Monday, September 17, 2007

Global City-Regions

Global City Regions

Agnew, Scott, Sojato , and Storper try to illustrate the current issues global city-regions are facing. Due to globalization, “the processes of worldwide economic integration and accelerated urban growth make traditional planning and policy strategies in these regions increasingly problematical…”(1).
The problems they hope to address were:
1. Why are the global city-regions growing rapidly precisely at a moment in history when some analysts are claiming that the end of geography is in sight?
2. How have the forms of economic and social organization in city-regions responded to globalization, and what new problems have been created as a consequence?
3. What main governance tasks do global city-regions face as they seek to preserve and enhance their wealth and well-being?
4. Is it possible for the less economically advanced parts of the world to harness the potential benefits of global city-region development to their own advantage and what are the main drawback of such development for them?
5. How can we define the public interest in culturally heterogeneous global city regions? How are the traditional notions of democracy and citizenship being challenged by the emergence of global city-regions and in what ways can they be made more effective?

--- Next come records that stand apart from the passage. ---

The same turns and mirrors carry the whole set onto itself and the rows of a family onto each other. Which other rows belong to the same family as each row named below? List them in the order they appear above.
These 16 rows form 4 families of 4 rows each.
Z_98: [  4.8   6.3 -15.3  14.4  -3.3  -5.2 -25.5  -5.3 -10.6   9.4   8.4 -16.9
  -3.6  12.1   3.5 -12.9  11.5  30.7  10.4   1.2   0.7  -6.3  -2.9   1.8
  20.2   7.4   4.3  19.0 -13.8  13.8  -8.6  31.3 -13.4 -15.4  -1.7  11.3
  -4.1   1.8   6.2  -1.2  -1.1 -32.6  13.4  20.8  26.6  29.2   7.0  -2.5
 -14.8]
Z_817: [-14.6  -0.6  -1.7 -30.3  -4.3  -5.0   0.1 -11.8   7.5  -2.1  15.8 -28.5
  -3.0  20.9   5.4   9.6 -14.6  33.2   6.6  18.1   1.2   3.4  -8.9  16.9
  -7.3   7.0  -4.7   6.7 -19.9  20.8 -27.6  -3.4  -5.2  -5.0  -3.5   2.7
  -9.5 -16.7 -19.5  -9.0   8.4  19.9  16.9  -2.0  11.5  11.7  -7.2  -0.4
  -5.0]
Z_186: [ 10.5  -4.7 -12.1  -5.4  13.6   2.0  13.5  -5.8  18.2   6.8 -14.0 -17.6
  10.2  32.6  30.3  18.9   3.7  25.3  -3.0   4.6  13.4   0.6 -28.4   5.1
  38.4  17.3 -10.3 -18.6 -22.5   6.7  -9.1  -3.8 -27.6   5.7  21.8   6.4
   1.8 -18.8 -16.9  -4.8  -5.2  -6.4 -15.2  12.4  -2.0  14.9   3.0  -6.1
 -21.3]
Z_850: [  3.4 -10.5  -8.4 -28.4  -4.6  -8.7   4.2  -7.0   9.0   2.5   3.2 -23.9
  -0.5  22.2  12.0   2.3   1.0  13.6  27.4  -3.5  -0.6   1.2 -15.7  23.6
   7.8  12.9 -25.8  -5.9 -10.4  15.4 -22.2  -3.4 -17.6 -13.0  -4.4  -0.6
 -13.5 -17.8 -13.4  -2.5  20.4  -1.2  10.3  -5.2  16.1  23.7   1.7 -12.5
  -9.5]
Z_37: [ -7.7   9.2  -8.2   8.2  -4.2  -2.9 -22.9 -11.6  -8.5   5.9  17.7 -21.4
  -2.9   6.8  -1.9  -9.0   1.2  45.9  -3.4  15.9   2.6  -2.0   0.4  -3.7
  11.2   7.5  16.0  24.1 -25.3  21.2 -14.4  26.5  -3.1  -8.7   1.6  14.3
  -7.7   4.1   0.0  -6.7  -4.3 -13.1  16.4  22.1  23.3  22.6  -1.2   8.1
 -14.8]
Z_442: [ 10.9   8.4 -17.3  10.1  16.1   4.7   2.0  -1.3  10.2   5.5 -17.0 -14.9
   5.7  41.3  30.5  20.7   4.3  23.6  -4.4   4.6  13.6  -6.7 -25.0   4.2
  35.3  10.2  -3.4 -11.2 -14.3  -1.8  -7.5   7.7 -32.0   2.2  17.3   5.4
  15.7 -20.3 -11.7  -5.8 -17.6 -17.7 -12.1  16.0   0.2  13.9   6.5  -6.7
 -15.1]
Z_236: [  7.7 -10.5 -13.3  -0.1  -6.8  -8.8 -10.7  -9.0  -1.2  12.2   7.6 -18.7
   2.1   2.4   4.7 -16.8  15.4  27.8  16.9  -4.3  -0.8   0.3  -7.5   4.3
  27.3  18.3  -8.7   7.5 -22.8  22.1 -10.3  19.4 -12.7 -13.4   4.0  12.1
 -20.6   3.4   2.1   1.2  13.8 -25.7   9.0  16.8  25.8  35.0   6.0  -3.9
 -23.8]
Z_732: [ 11.3 -22.4 -16.5   0.8  18.7  -4.5  -2.1 -11.7   8.7  27.4 -21.9 -22.4
   4.9   3.0  16.6  -6.1  12.5  12.0 -22.7 -18.7   8.8 -18.6  -5.4   9.0
  13.2   5.6  -8.0  -8.1   5.8   5.8  -5.3   4.2 -20.7  -5.4   1.8   6.4
 -18.3 -30.8 -12.5   9.4  11.2 -15.7  11.8  -2.1  -4.8  21.5  15.7  -5.6
 -16.5]
Z_905: [  0.2  16.1  -9.8   7.9  16.0   7.1  -0.5  -4.9   9.0   1.6  -8.1 -18.6
   4.0  41.0  26.7  26.2  -4.9  35.8 -17.8  18.3  15.2  -4.5 -22.3  -0.1
  25.6   6.3   8.9  -2.7 -20.1   1.7 -11.4   6.9 -23.6   7.2  17.7   7.3
  17.4 -20.0 -15.7  -9.8 -23.8  -2.5  -6.8  17.3  -2.8   6.3  -0.9   0.5
 -12.7]
Z_181: [  4.9  -2.3 -17.8  15.9  23.0  -0.9 -16.7  -9.2  -0.8  23.6 -18.8 -22.0
  -0.6  13.1  13.3  -0.7   7.2  19.9 -33.3  -8.7  10.7 -25.2  -0.6   5.3
   3.2  -5.0   8.5   5.2  13.1  -2.2  -4.1  16.3 -19.2  -7.1  -3.6   6.8
  -1.4 -32.8 -11.0   6.4  -6.3 -16.8  17.1   2.1  -5.7  15.5  14.1  -1.7
  -7.2]
Z_886: [ -5.1  -7.6  -4.9  -8.2  -7.3  -7.0  -8.2 -14.9   1.7   9.4  19.0 -22.9
   2.1  -3.2   0.0 -12.1   3.7  41.9   2.8  10.5   0.0   4.7  -4.6   0.2
  18.4  17.3   4.6  13.7 -33.5  29.3 -16.0  15.0  -1.4  -5.7   6.9  13.5
 -24.0   5.0  -3.6  -3.8  10.7  -5.6  11.4  18.8  22.6  26.8  -2.6   6.2
 -22.7]
Z_509: [ -8.4  -4.2  -9.4   5.1  20.7   1.3  -9.2 -16.7   4.9  20.9  -7.5 -28.3
   0.4   5.7  10.1   2.7  -4.4  34.3 -45.7   6.2  12.3 -18.9   1.5   0.9
  -5.2  -3.8  18.2   8.8  -1.1   8.2 -10.3   7.2  -8.3   2.3   1.0   9.8
 -10.4 -30.4 -17.3   2.0  -6.2   6.3  19.9   1.5  -9.2   8.7   4.9   7.6
  -8.9]
Z_703: [ -1.4   2.2  -6.6  -6.3  13.1   4.6  12.2  -9.6  18.4   3.8  -5.2 -21.8
   8.8  31.3  25.7  24.6  -6.5  37.3 -16.3  17.7  14.6   2.3 -23.8   0.9
  28.7  15.0   2.4 -10.3 -29.5  10.4 -13.9  -4.7 -19.5  11.5  23.2   7.9
   3.0 -17.6 -19.5  -9.2 -11.3   8.9  -9.3  13.5  -5.1   7.9  -3.1   2.3
 -18.9]
Z_441: [ -1.8 -23.6  -7.5 -10.5  17.0  -3.8   5.1 -18.5  14.8  24.5 -10.7 -27.4
   5.1  -4.5  11.7  -2.7   1.5  26.8 -34.7  -4.3  11.1 -12.0  -3.8   5.4
   5.0   6.7   1.5  -4.8  -7.0  15.6 -11.8  -4.6  -9.7   2.8   6.0   9.6
 -26.6 -28.0 -20.2   4.9  12.2   7.7  14.4  -2.5  -8.6  15.7   6.8   4.0
 -18.0]
Z_360: [  5.6   8.9 -16.0  -5.3  -0.5  -6.1 -15.2   0.6  -4.9   0.4  -1.8 -18.7
  -6.8  36.6  12.9   4.1   4.1  10.8  25.7  -3.8   0.0  -9.3 -10.9  23.6
   3.7   0.3 -17.7   4.2   5.4   2.1 -17.8  14.8 -25.3 -21.1 -12.2  -1.7
   8.8 -21.6  -7.2  -2.7   2.3 -19.9  13.7   1.2  18.8  21.3   9.0 -15.1
   0.9]
Z_326: [-11.5  20.2  -8.6  -6.1   0.6  -2.1 -19.1  -4.8  -6.3  -5.8  11.0 -23.8
  -9.7  36.1   6.4  12.7 -11.5  30.6   4.0  17.6   2.5  -7.8  -5.3  16.3
 -11.4  -5.3   3.4  18.2  -3.1   7.0 -24.3  14.3 -12.2 -13.0 -11.6   1.3
  12.5 -20.1 -11.1  -9.7  -9.5   1.2  20.7   3.0  14.9  10.1  -2.8  -2.5
   5.3]

Which other rows belong to the same family as Z_236? Z_98, Z_37, Z_886
Which other rows belong to the same family as Z_905? Z_186, Z_442, Z_703
Which other rows belong to the same family as Z_441? Z_732, Z_181, Z_509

The writers begin by describing how during the post-world war period the strongest capitalist economies had strong centralized governments that ensured manageable political, economic, and urban frameworks. Although international trade was a part of a state’s affairs during the post-war era, there sector of political affairs rarely was involved or affected the domestic economic policies.
However, with globalization today governments are presented with new issues of organization. States have created hierarchies of political and social agents to help deal with these problems. These include institutional networks like the IMF, multination blocs such as the EU, etc. Region-based political and economic organizations are a strategic response to the heightened competition between nations as a result of globalization, and clustering of these needs improves efficiency: greater routinization of production, and in the manufacturing of such goods. Thus, urban concentration is affected by productivity in two ways: first, “concentration secures overall efficiency of the economic system and secondly”, it “intensifies creativity, learning, and innovation both by increased flexibility of producers and knowledge that occur with these transactional links”(17).
Social stratification is an example of the changes in social geography with these global city-regions in that these regions are not only experiencing migration but also demographical changes. Another affect of globalization is the economic restructuralization of social geography: the gap between the rich and poor is widening.
The cities are extending outward, becoming more diverse, but the urban societies are not necessarily giving equal opportunities.
Developing Global City-Regions are also experiencing increased economic activity due to globalization of these city-regions. A trend the authors take note of is the situation where a “small number of cities in these countries comes to account for a high proportion of the national population”(24). Yet, the difference with these developing countries is that it becomes difficult to manage the enormous influx of population. The huge economic disparities create a situation where “it becomes impossible to finance needed improvements in infrastructure and services.”(24)
The governments of these third-world nations have made attempts to deal with this problem with privatization yet the infrastructures are not yet suited to sustain privatization of all networks. Consequently, the authors end noting that ideological and political challenges must be altered for all nation states to evolve to the growing issues of worldwide globalization in political and the international market.